Plano inicial: imunidade de rebanho
Durante o depoimento de cerca de sete horas, Dominic Cummings abordou a postura de Johnson e de seu governo no início da pandemia.
O primeiro-ministro teria expressado que a covid-19 era só uma "história amedrontadora" e algo como "a nova gripe suína".
Segundo o ex-assessor, o governo apostou inicialmente em uma intervenção limitada, com a esperança de alcançar a pretensa "imunidade do rebanho". O plano foi abandonado conforme ficou evidente o volume de mortes que a abordagem geraria.
O depoente também expressou duras críticas ao ministro da Saúde britânico, Matt Hancock, dizendo que este deveria ter sido demitido por "15 a 20" razões diferentes — algo que Cummings disse ter pedido a Johnson, uma vez que o ministro seria "completamente incapaz de fazer seu trabalho".
Uma das críticas foi pela falha na gestão de Hancock que permitiu que pacientes com alta hospitalar voltassem a ficar em asilos sem serem testados. Cummings também atribuiu ao ministro a falta de equipamentos de proteção individual (EPI) para profissionais de saúde em alguns momentos da pandemia.

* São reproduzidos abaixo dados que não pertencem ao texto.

Rows are points. The points of each table are mixes of a few directions, plus a little noise. Count the directions of each table, and those that both share. Where both have some left over, give the other angles between the two spaces (their principal angles), to ten degrees, smallest first.
In the rows, zero is written as 128.

First (5 x 2)
[[135 136]
 [185 192]
 [129 129]
 [110 107]
 [ 81  75]]
Second (7 x 2)
[[ 90 152]
 [216  73]
 [ 85 154]
 [145 117]
 [104 143]
 [100 145]
 [155 111]]
Directions: first 1, second 1, shared 0; angles 80

First (7 x 6)
[[170 132 156  91 123 103]
 [100 175 107 134  99 129]
 [126 174 122 110 102 113]
 [188  55 156 166 162  77]
 [ 74 111  52 119 209 140]
 [ 95 140 158 131  77 210]
 [142 109 146 144 123 126]]
Second (6 x 6)
[[128 132 127 130 129 129]
 [128 133 127 130 129 130]
 [131 241 110 174 145 166]
 [126  29 143  88 114  95]
 [130 198 117 156 138 152]
 [126  35 142  90 114  97]]
Directions: first 4, second 1, shared 0; angles 50

First (8 x 11)
[[156 119 147  82 150  52 177 153 207 173 159]
 [ 58 167  97 180 190 114 107 106 153 136 111]
 [193  83 120  88  94 158 160 130 142 114 140]
 [166  95 114 103  87 195 101 133 125  81 113]
 [114 140 140 152  96 164  47 142  80  89 121]
 [ 73 164 158 129 138 110 130 128  86 146  85]
 [113 135 101 135 189  80 183 109 196 168 141]
 [151 121 146 155  80 151 118 122  35 118 154]]
Second (8 x 11)
[[151 145 176  71 125 115 134 146 138  64  50]
 [111 103 131 161 120 131 146 133  91 165 139]
 [ 94  68 168 176  92 158  90 141  82 150 192]
 [165 205 105 137 113  61 176  98 159 187 152]
 [113 114  89 164 127 154  80 109 148 153 222]
 [143 115 115  98 147 116 155 155 169  93  65]
 [160  81 105 117 158 219 114 100 113 114 102]
 [ 86 193 135 100 142  70 130 142 123  99 102]]
Directions: first 5, second 6, shared 1; angles 30, 30, 40, 40

First (9 x 14)
[[160  62 184 106 186 178  56  89 130  65 134 158 172 224]
 [ 98 182 161 183 136 153 188 100 225 109 103 126 197  81]
 [144 100 105  97 120 111  97 147  70 143 143 127  84 150]
 [131 121 141 129 139 139 121 119 137 115 127 133 142 141]
 [133 121 105 112 113 109 120 146  91 148 136 123  93 126]
 [ 99 188  82 150  78  86 193 161 132 182 121 102  93  42]
 [153  79 152 103 159 151  74 112 107  96 137 145 137 193]
 [127 136  71 107  84  80 137 171  65 182 140 109  55  95]
 [108 163 153 165 136 147 166 107 195 112 111 128 178  99]]
Second (8 x 14)
[[157 149 122 191 105 164 130 102 236 131 136 143 188  88]
 [142 121 143 166 125 172 133 125 135 128 115 162 140 155]
 [120 108  98 102 119 109 108 131  53 144 137 128  79 155]
 [ 86 149  69 101 102  69 131 111  89 153 146  92  89  91]
 [222  72 193  67 163 130  92 238 119 117 128 128 108 153]
 [ 51 172  94 165 110 123 173  68 113 137 115 126 129 113]
 [149  92 103 133 124 151  64  74 134 117 156 148 145 168]
 [ 97 160 201  98 176 107 192 175 144  98  90  95 144 100]]
Directions: first 2, second 5, shared 2

First (10 x 24)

O presidente da comissão, o parlamentar Greg Clark, pediu que o ex-assessor de Johnson forneça suas acusações por escrito contra Hancock, que comparecerá à casa legislativa para dar seu próprio depoimento em duas semanas.
Em nota, um porta-voz de Hancock disse rejeitar "totalmente as alegações do sr. Cummings sobre o ministro da Saúde."
"O ministro continuará a trabalhar em estreita colaboração com o primeiro-ministro para garantir a vacinação , o enfrentamento aos riscos apresentados por variantes do coronavírus e o apoio ao sistema público de saúde."